Public joint-stock company Chelyabinsk Energy Retail Company (MISX:CLSB) outperformed the Electric Utilities industry on the basis of its ROE – producing a higher 17.21% relative to the peer average of 9.31% over the past 12 months. On the surface, this looks fantastic since we know that CLSB has made large profits from little equity capital; however, ROE doesn’t tell us if management have borrowed heavily to make this happen. Today, we’ll take a closer look at some factors like financial leverage to see how sustainable CLSB’s ROE is. Check out our latest analysis for Chelyabinsk Energy Retail
Breaking down Return on Equity
Return on Equity (ROE) is a measure of Chelyabinsk Energy Retail’s profit relative to its shareholders’ equity. For example, if the company invests RUB1 in the form of equity, it will generate RUB0.17 in earnings from this. While a higher ROE is preferred in most cases, there are several other factors we should consider before drawing any conclusions.
Return on Equity = Net Profit ÷ Shareholders Equity
ROE is assessed against cost of equity, which is measured using the Capital Asset Pricing Model (CAPM) – but let’s not dive into the details of that today. For now, let’s just look at the cost of equity number for Chelyabinsk Energy Retail, which is 22.95%. Given a discrepancy of -5.74% between return and cost, this indicated that Chelyabinsk Energy Retail may be paying more for its capital than what it’s generating in return. ROE can be split up into three useful ratios: net profit margin, asset turnover, and financial leverage. This is called the Dupont Formula:
Dupont Formula
ROE = profit margin × asset turnover × financial leverage
ROE = (annual net profit ÷ sales) × (sales ÷ assets) × (assets ÷ shareholders’ equity)

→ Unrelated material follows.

[[126 124 112 128 156 127 120 117]
 [129 130 115 138 125 127 145 130]]
->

ROE = annual net profit ÷ shareholders’ equity
Essentially, profit margin shows how much money the company makes after paying for all its expenses. The other component, asset turnover, illustrates how much revenue Chelyabinsk Energy Retail can make from its asset base. Finally, financial leverage will be our main focus today. It shows how much of assets are funded by equity and can show how sustainable the company’s capital structure is. Since ROE can be inflated by excessive debt, we need to examine Chelyabinsk Energy Retail’s debt-to-equity level. At over 2.5 times, Chelyabinsk Energy Retail’s debt-to-equity ratio is very high and indicates the above-average ROE is generated by significant leverage levels.
Next Steps:
While ROE is a relatively simple calculation, it can be broken down into different ratios, each telling a different story about the strengths and weaknesses of a company. Chelyabinsk Energy Retail exhibits a strong ROE against its peers, however it was not high enough to cover its own cost of equity this year. Its debt level is above equity which means its above-industry ROE may be driven by debt funding which raises concerns over the sustainability of Chelyabinsk Energy Retail’s returns. ROE is a helpful signal, but it is definitely not sufficient on its own to make an investment decision.